Mohamed Shiraz

Personal information
- Full name: Katupulle Gedara Mohamed Shiraz Sahab
- Born: 13 February 1995 (age 31) Kandy, Sri Lanka
- Batting: Right-handed
- Bowling: Right-arm medium fast
- Role: Bowler

International information
- National side: Sri Lanka;
- ODI debut (cap 213): 2 August 2024 v India
- Last ODI: 19 November 2024 v New Zealand

Domestic team information
- 2016–2023: Colts Cricket Club
- 2024–present: Burgher Recreation Club

Career statistics
| Competition | ODI | FC | LA | T20 |
| Matches | 2 | 54 | 54 | 23 |
| Runs scored | 1 | 397 | 113 | 34 |
| Batting average | – | 10.44 | 8.07 | 11.33 |
| 100s/50s | 0/0 | 0/1 | 0/0 | 0/0 |
| Top score | 1* | 65 | 27* | 10 |
| Balls bowled | 54 | 7151 | 2061 | 378 |
| Wickets | 1 | 145 | 85 | 23 |
| Bowling average | 48.00 | 29.91 | 29.91 | 19.00 |
| 5 wickets in innings | 0 | 8 | 3 | 0 |
| 10 wickets in match | 0 | 0 | 0 | 0 |
| Best bowling | 1/23 | 6/86 | 6/21 | 3/10 |
| Catches/stumpings | 0/– | 20/– | 13/– | 6/– |
- Source: ESPNcricinfo, 5 February 2025

= Mohamed Shiraz =

Sri Lankan cricketer (born 1995)

Katupulle Gedara Mohamed Shiraz Sahab (born 13 February 1995), better known as Mohamed Shiraz is a professional Sri Lankan cricketer. He played his first international match against SL vs IND 1st ODI, which took place in August 2024. He made his first-class debut for Colts Cricket Club in the 2016–17 Premier League Tournament on 29 November 2016. He made his List A debut for Kegalle District in the 2016–17 Districts One Day Tournament on 19 March 2017.

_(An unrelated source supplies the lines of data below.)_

In the rows, zero is written as 128.
Y: rows in 4 groups, each row roughly a mix of its group's directions:
Y (112 x 11):
[[104 110 147 123 145 104  66 133  87 106 114]
 [ 97 135 143 151 132 156 148 151  79  81 140]
 [ 72 134 124 155 142 126 121 188 104 123 126]
 [138 137 102 135 166  91 180 163 154 125 126]
 [105 138 136 201 132 157 112 126  93 125 127]
 [125 118  99  61 108  96 136 123 145 121 161]
 [120 140 118 163  76 142 106  76 115 151 124]
 [102 164 107 126  82 108 118  91 123 118 170]
 [142 129 149 131 177  85 159 109 163 106 109]
 [118  98 138 124 118  90 110 152 140 102 191]
 [103 134 184 117 155 116 130 145 134 165 170]
 [123 141  72  97 132 106 151  97  89 106 125]
 [136 162 153  97 148 129  90  72 134 107 134]
 [184 118 139 119 150 127 144 168 159  92 113]
 [ 97 164  82 103 120  88 132 108 122  94 116]
 [169 162 109 114  78 151 159 157 139 124 125]
 [144  81 106 133 138 162 180 163 119 121 135]
 [117  73 128  91 166 138 101 114 114  93 131]
 [144  79  96  93 131 177 141 134 119 153 118]
 [132 137 132 116  85 173 108 106  87  95 105]
 [103 146 141 114 163 110 187 105 164 121 116]
 [129 141 134 150 173 129 116  91 186 134 155]
 [124 159  72  91  93 136 142  94 125 117 137]
 [167  86 160 153 114 167 116 144 135 149 155]
 [135 105 105 141  79 108 147 168 124 163  97]
 [122 146 111 139 158 122  77 158 119  85 162]
 [122 193 106 140 149 138 151 124 117  96  93]
 [118 126 146 144  99 149 201 107 107 122 116]
 [138 126 101 125 147  95  56 138 118 109 146]
 [ 84  97 147 118 149  81 112 153 125 130 166]
 [121  83 174 141 120  83  96 130 144 152 134]
 [100 115 140 157  88 112 143 122  66 115 112]
 [132 186 142 172 114 121 165 131 152 140 106]
 [118 191 123  99 103 103 109  90 147 130 124]
 [144 183 167  99 115 144 113  90 113 110 133]
 [146 114 138 112 173 106 172 165 103 104 106]
 [142 109 159 146  90 122 159 121 113 184 103]
 [ 99 111 130 120 145  85  65 111 112 123 107]
 [125 177  76 137 106 151 141 104 111  94 126]
 [141  78 137 126 100 122 160 132  93 167  96]
 [117 104  77 107 132 132  67 105 131 142 139]
 [ 98 110 114 126  84 148 124  94 140 183 111]
 [ 83 170 148 159 161 119 128 119 105 143  94]
 [129 131  74 126 154  93 120 144 176 156 136]
 [127 152  85 156 114 185 138 122  98 107 142]
 [146 103 155  85 136 130 102 127 140 177  90]
 [140 162 106 170 153 117 131 115 104  84  90]
 [117 166 110 151 154 138 129 133 184 113 169]
 [119 152 110 166 125 131 168 139 180 156 153]
 [166 173 150 133 119 170 160 117 155 128 154]
 [111  86 153  65 114 145 127 122 143 144 155]
 [117  84  97  93 162  98 122 139 128 147 166]
 [134 161 138 165  90 139 132  99 124  86 167]
 [123  75 136  96 151 150  91 114 108  90 125]
 [122 138 170 170 126 141 129 163 172 164 133]
 [124 178 165 140  98  91 116  97 148 137 152]
 [136 123 136 141 138  83 107 152  72  86 128]
 [117 144 123 118 110 171 127  97  90  81  97]
 [132 109 116  93 106 158 100 103  80  91 118]
 [119 146 103 194 141 135 109 171 124 151 133]
 [131 142 125 158  85  87 162 111 157 164 119]
 [146 154 125  88 115  88 136  98 159 134  83]
 [143 181 114 135  99 106 127  85 142 113  89]
 [127  81 124 132 117 100  88 162  96 131  91]
 [136 102 138 126  95  87  96 123 111 165  83]
 [124 144 138 111  80 141 160 157  72 121 120]
 [114 153 140  98 116 158 141 114 125 167 187]
 [106 114 112 109 176 119  87 180 123 139 118]
 [105 110 142 122  86 101 101 100 131 158 176]
 [ 94 179 125 110 154 124 104 104 135  90 158]
 [165 112 105 145 131 122  77 127  84  94 117]
 [127 134 131 149  96 156 171 186 103 124 140]
 [133 125 163 125  83 148 163  92 143 166 107]
 [157 175 120  86  92 144 158  97 136 128 129]
 [135  88  94 116 137  84 144 122  79 121 103]
 [ 86 131  67 137 146 135 131 152 109 155 155]
 [157 104 120  78 173 136 150 130 154 152 106]
 [126 101 144 151 184 151 134 167 112 132  92]
 [121 158 154 126 120  73 118  95 151 143  88]
 [117 173 106 107  76  94 100 141 125 126 107]
 [126 114 167 123 109  95 101  95  98 162  93]
 [144 148  80 130 170 116 124 141 163 100 164]
 [107 138 184 120 141 146 166 111 171 119 107]
 [163 116 124 119 115 173 196 134 127 133 137]
 [181 148 136 119 132  98 120 116 187 145 135]
 [143 104  94  74 158 139 140  87 132 102 127]
 [104 121 126 132  78 170 106  81 131 154 133]
 [154 129 142  98 110 173 162 140  82 100 133]
 [108 108  83 139 152 125 128 133 101 104  69]
 [169 152 129  88  94 156 144  99 153 154 140]
 [117  99  91 117 136  95 120 122 122 112  62]
 [160 129 125 118 148 184 174 127 138 104 157]
 [170 136 144 103 159 123  69 132 139 103 147]
 [130 128 108 137 130  91 137 161 150 185 166]
 [169 112 142  93  76 132  98 108 101 112 125]
 [120  91 182  90 149 136 136 108 164 112 122]
 [108 163 155 152 153 118 117  82 167 148 150]
 [161  98 147 127  89 135  77 153 121 152 150]
 [152 120 147 166 132 171 179 147 145 143 152]
 [145 122  69 118 154  78 126 118  97 118 137]
 [ 70 134 113 173  87 141 151 128 115 139 131]
 [ 98 174 169 157 165  96 129 143 127 116 125]
 [128 120  53 126 158 114 152 126 154 124 146]
 [104 117 144 132 133 153 199 144  97 119 108]
 [121 140 123 142  72 161 111 157 116 171 151]
 [170 120 121  85 140 155 104  86 163 136 139]
 [133 134 149 131 157 105  65  87 156 131 122]
 [167 102 125 124  96 169 125  99 134 172 102]
 [134 163 112 107  81 103 168 123 134 168 147]
 [132 120 104  97 162 130  66 143 158 153 132]
 [147 124 167 180 163 112 117 148 167 126 113]
 [111 154 121 136 176 140 144 185 158 116 144]]
the four rows of each list that fit no group, in list order (the others fit one group, some only roughly):
    Z806: [168  95 114 102 157  75 111 110 118 107 128]
    Z554: [104 131 105 104 125  65 144 144 147 166 146]
    Z85: [120 123  69 119 167 122  85 142 138 115 157]
    Z639: [112 153 140 126 149 127 158  64 155 152 151]
    Z308: [137 174 129 128 124 150 131  81 105 101  81]
    Z627: [116 126 188 162 153 114 112 124 131 173 110]
    Z517: [ 72 106 128 132 137 113 148 143  68 118 123]
    Z546: [ 96 177 103 130 112 133 175 134 138 168 137]
    Z883: [113 124 176 113 142 174 170 116 162 117 134]
    Z544: [152 126 162 151 174 131  96  90 121 104 100]
    Z3: [ 91 128 116 156 109 169 169 124  92 101 145]
    Z121: [152 132 124  84 121 111 152  80 116  85 104]
    Z691: [ 83 105  90 117 154 174 157 142 110 127 127]
    Z917: [111 110 122 133 128 109 199 146 110 147  92]
    Z672: [149 129 135 163 171 163 119 152 160 100 161]
 | Z554; Z308; Z883; Z544
    Z596: [131 153 154 152 146 173 122 161 109  91 164]
    Z88: [123  99  58 115 120  90 147 125 110 125 113]
    Z840: [180 141 122 129  87 181 128 107 134 132 149]
    Z700: [134 148 146 152 162 126 144 100 133  76  82]
    Z149: [149 148 102  73 134 154 152 100 124  88 135]
    Z508: [172 131  96 100 168 108 129 117 174 122 144]
    Z9: [149 141 102 172 161  82 120 161 141 151 141]
    Z638: [147  91 101  81 146 132 169 145 141 153 151]
    Z63: [114 114 118 127 149 121  74  94 161  96 161]
    Z387: [ 88  88 103 170 121 111 100 118  92 114 121]
    Z55: [125 160 134  98  76 129 132  78 126 121 160]
 | Z88; Z638; Z63; Z55
    Z602: [140 180 145 154  94 111 101 124 166 158 123]
    Z582: [125 162  92 154 177 138 136 134 147  97  93]
    Z497: [161  91 129 156 162 123  79 136 117  93 116]
    Z99: [158 117 161 111 150  75 117 161 120 141  92]
    Z674: [131 105 124 122 130 134 112 114  59  78 132]
    Z901: [ 92 119 127 120 148 188 114 139  92  94 139]
    Z773: [108 136 156 115 188 145  98 136 143  98 161]
    Z272: [ 93 100 115 136 102 148 137 159  72 120  99]
    Z831: [ 84 115 143 104 138  89 112 106 122 182 116]
    Z22: [120 126 107 150 108 162 144 117  67 167 119]
 | Z582; Z773; Z272; Z22
    Z671: [104 196 123 121 163 152 128 134 156 119 146]
    Z734: [112 122 173 171 100 129 159 120 108 153  91]
    Z430: [154 102 157  88 141  81 150 111 163 133 141]
    Z459: [ 92 139 121 175 110 101 116 140 102  84 101]
    Z626: [118 141 122 191 163 147 121 122  99  89 133]
    Z595: [107 173 102 139 157 104 185 118 136 130 113]
    Z194: [188 112 126  94 101 161 158 129 110 122 113]
    Z513: [101 102 121 111 113  59 103 129 135 108 150]
    Z927: [110 134 117 150 172 108 134 155 118  87  78]
    Z524: [157 136 120 119 176  90  96 166 148 107 142]
    Z428: [118 156 147 109 118 102 129  60 133 162 116]
    Z276: [115 153 164 190 143 138 117 148 116 115 164]
    Z420: [100 158 137 159 102  88 106  82 128 135 101]
 | Z671; Z734; Z459; Z626
    Z290: [171 159 163 179 139 153 102 133 127 134 144]
    Z536: [ 99 126 143 127 147 111 159 184 126 160  89]
    Z698: [104 122 142 127  96  89  94 156  86 136  92]
    Z315: [134  68 110 106 102 160 140 135  95 127 159]
    Z900: [160 141 116 124  83 134 102 108  77  97 110]
    Z36: [171 135 119 113 135 138 129 160  99  66 110]
    Z834: [188 132  97 135 122 161 170 146 128 110 113]
    Z438: [ 94 102 135 108 167  70 121 152 129 121 106]
    Z271: [106 129 117 172  91  79 157 136  95 128 122]
    Z523: [ 87 101 156 146 135  90  92 132  91 142 108]
 | Z290; Z315; Z36; Z834
    Z886: [161 138 127 139  83  81 128  79 135 142 118]
    Z807: [ 96 148 118 141  87  86  99  80 128 130 116]
    Z156: [177 123 116 119  71 150 119  92 152 135 132]
    Z42: [187 113 162 115 163 125 135 147 161 143 146]
    Z324: [155 115 106 107 175 103 175 133 161 140 113]
    Z727: [160 140 150 100 172 153 166 149 165 125 130]
    Z172: [158 109 114  97 157  62 138 109 134 117 133]
    Z227: [118  99 180  85 125 133 163 104 144 144 150]
    Z676: [140  94 135  84  89 123 127 105 149 174 149]
    Z768: [148  80 100 107 110 136 185 115 122 148 111]
    Z406: [134 108 143 158  93 120  71 121  96 135  95]
    Z182: [127  99 104 148 149 134  92 146 155 188 135]
 | Z42; Z227; Z406; Z182
    Z165: [155 138 126 172 146 135 128 144 119  76  82]
    Z28: [164 142 129 109 101 106  74  98 152 139 100]
    Z944: [166 144 105 164 151  68 135 144 134 145 135]
    Z395: [151 131 148 168 100 107 125 123 185 157 150]
    Z605: [ 87 132 120 157  96 111  68 139 113 148 129]
    Z160: [141  69 158 162 138 130 103 139 122 149  92]
    Z412: [133 128 145 172 100 163  98 175 100 126 139]
    Z348: [ 96 149 126 119  97 150 158  91 175 156 117]
    Z203: [139 157  96  92 110 116 150  85  93  99 113]
    Z259: [ 83 124 132 159 144 150 181 145 107 122 160]
    Z305: [ 95 118 146  80 144 148 170 149 143 154 101]
    Z173: [168 127 178  95 161 117 103 155 139 133 107]
    Z783: [101 167  78 136 149 103 175 129 129 144 130]
    Z457: [175 104 139 139 118  86  96 152 143 162 150]
 | Z395; Z412; Z348; Z305
    Z474: [116 153 116 134  88 170 130  97 115 154 175]
    Z784: [133 122 111 127 139 159  78 121 168 175 105]
    Z49: [136 136 144 139  95  77 137  95 168 157 103]
    Z788: [ 84 143 134 162 109 160 132 175 102 139 152]
    Z730: [142 128 146 111 166  96 144 175 154 157  96]
    Z697: [146 128 137 172 104 181 114 103 103 161 119]
    Z453: [136 135 163 150 116  96  90  99 147 174 105]
    Z720: [165 156 116 124 148 164 113 125 173  92 156]
    Z192: [121 136 114 129 135  77  79 136 117  86  96]
    Z935: [105 162 118 167  91 102 130 167 155 154 130]
    Z906: [131 139 140 106 113 141  96 161  74  81 124]
 | Z784; Z49; Z788; Z192
    Z423: [106 165 133 116  71 148 157 133 129 169 137]
    Z356: [177 139 128 101 115 136 183 111 159 150 139]
    Z604: [ 95 135 169 143  84 104  95 134 132 136 168]
    Z307: [ 95 137 146 127 107 106  92 159 108  87 168]
    Z652: [178 124 129 133 147 135  73 126 172 109 120]
    Z852: [102 115 120 128 139 113 190 158 121 159  93]
    Z542: [145 171  92 160 120 124 182 132 101 120 136]
    Z814: [102 152 114 158 159 104 123 130 109 103  70]
    Z43: [116  91 174 168 131 109 113 119 108 169 109]
    Z489: [184 104 123  80 123 151 151 138 160 121 124]
    Z431: [162  93 137  80 148 107 140 148 161 138  96]
 | Z356; Z604; Z307; Z542
    Z750: [103 111 137 124 141  77  68 139 100 132 134]
    Z791: [102  74  90 125 124  93 145 141 115 157 103]
    Z782: [144 125 129 169 130 198 135 142 105 129 156]
    Z204: [100 101  76  89 101 102 116 100 120 117 133]
    Z210: [171 112 128 107 165 100 135  76 151 113 115]
    Z735: [138 116 102  78  82 107 119 123 105 157 159]
    Z241: [111 126  90 137 149 127 135 167 117  65 148]
    Z511: [109 124 163 162 141  93  89  96  89 129 117]
    Z467: [ 84 142 154 152 131 189 145 139 150 145 121]
    Z888: [101 175 145 135 111 160 174 108 139 115  98]
    Z100: [101 151 101 146 113 179 141 102 152 113 168]
    Z772: [164 123 147 140  75 141 150 164 102 151 104]
    Z688: [129 146 155 196  99 138 103 100 118 138 122]
    Z958: [ 96 170 119 142 171 121 144  86 123 111  97]
 | Z750; Z210; Z511; Z958
    Z401: [108 147  76 149 137 108 118 153 179 143 149]
    Z664: [147 105 142  87 156 156 149 169 143 149 162]
    Z365: [127 109 136  86 151 196 144 108 115 123 123]
    Z148: [ 82 133 118 159 111  76 100 104 112 109 116]
    Z877: [131 140 149 104 152  86  99  91 112 124  80]
    Z29: [107  75 137  97 130 168  88 141 119 132 152]
    Z514: [162 135 168 127 178 127 142 164 157 129 100]
    Z102: [185 106 116  84 139 114 108  96 113 149 116]
    Z909: [118 133 129 142  91 127 110  79  96 100  82]
    Z135: [151  66 123 161 115 134 104 126 124 132  83]
    Z922: [160 159 108 137  81 135 109 109  83 108 106]
    Z124: [105 101  89  97 130  89 126 151 126 150  83]
    Z60: [165  82 157 137 121 130  71 149 132 125 136]
    Z914: [ 95 124 147 113 121  56 106 125 147 115 148]
 | Z877; Z102; Z909; Z124
    Z274: [129 112 104 125 103 173 123  98  74 100 115]
    Z13: [132 132 113 115 144 148 182 128 185 159 122]
    Z78: [ 71 101 115 165 127 120 107 132  92 126 160]
    Z92: [100 101 152 109 113 144  96 139  71 139  97]
    Z335: [152 131 157 163  90 128  74 150 107 108 122]
    Z268: [116 147 138 132 205 125 130 107 160 120 143]
    Z995: [174 141  94  98 128 163 156 124 136 115  87]
    Z746: [ 99 187 151 120  99 117  94 131 102 105 136]
    Z724: [125 112 152 133 128 125 167 187  94  98 148]
    Z199: [126 107 114 112  99 179 124  70 105 118 135]
    Z225: [117 126 147 156 118  83  77 129 139 166 100]
    Z399: [ 99 176  95 148 116 149 141  95  96 128  97]
 | Z274; Z335; Z268; Z724
    Z528: [110 164 148 130 188 145 140 132 166 100 134]
    Z742: [ 89 150 138 126 149 150 132  94 133 104  69]
    Z504: [137 102 122 112  94 120 104 156 129 180 173]
    Z53: [142 137 114  64 135 170 161 127 128 155 138]
    Z825: [161 163 161 145 122 133 116  88 174 154 131]
    Z764: [137 147 133 112 112 160  81  99 178 153 137]
    Z779: [114 142 106 105 161  90 190 109 141 129 123]
    Z52: [127  93 119 140 134 149 128  95  61 104 111]
    Z437: [106  99 159 177 172 106 111 142 138 103 126]
    Z817: [112 146 170 154 117 128  85 154  90  96 139]
 | Z528; Z742; Z52; Z437
    Z122: [123  77 137  95 115 167  80 128 114 124 146]
    Z310: [139 140 100 170  96  85 134 159 156 143 104]
    Z941: [142 127 146 156 167 116 130 140 129 119  56]
    Z269: [ 97 157 161 162 187 149 147 123 124 132 128]
    Z774: [167 140 151 127  99  88  74 104 133 138 131]
    Z526: [148 113  94 106 168  87 142 151 149 123 168]
    Z389: [110  81 166 159 158 113 113 138 119 160  98]
    Z251: [ 90 125 103 140 137 141 147 181 106  90 155]
    Z864: [100 158 131 100 103  98 149  75 128 161 129]
    Z689: [152 134 124  79 158  67 126 134 145 111 119]
 | Z310; Z269; Z526; Z689
    Z948: [155 136 140 191 161  99 112 149 143 115 107]
    Z341: [128 122 121 176 129 165  74 158 102 120 123]
    Z710: [111 174 159 137 122 150 181 105 136 144 155]
    Z690: [117 123 126 149 146 128 183 142  85  79 127]
    Z234: [152 108  94  89 103  90 114 132 106 155 163]
    Z34: [184 114 106  73 132 114 138 134 134  99 108]
    Z330: [172  95 110 127 137  96 104 165  94 103 116]
    Z152: [134 167  79  97 109 110 106 103 116 103 159]
    Z303: [136 178 140 118 114 145 148  92 110 118 182]
    Z874: [108 132 125 100  70 178 128 131 111 153 147]
 | Z34; Z330; Z152; Z303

In February 2019, he was named in Sri Lanka's Test squad for their series against South Africa, but he did not play. In March 2019, he was named in Colombo's squad for the 2019 Super Provincial One Day Tournament. In October 2020, he was drafted by the Galle Gladiators for the inaugural edition of the Lanka Premier League. In August 2021, he was named in the SLC Reds team for the 2021 SLC Invitational T20 League tournament. However, prior to the first match, he tested positive for COVID-19, ruling him out of the tournament.

In June 2022, he was named in the Sri Lanka A squad for their matches against Australia A during Australia's tour of Sri Lanka.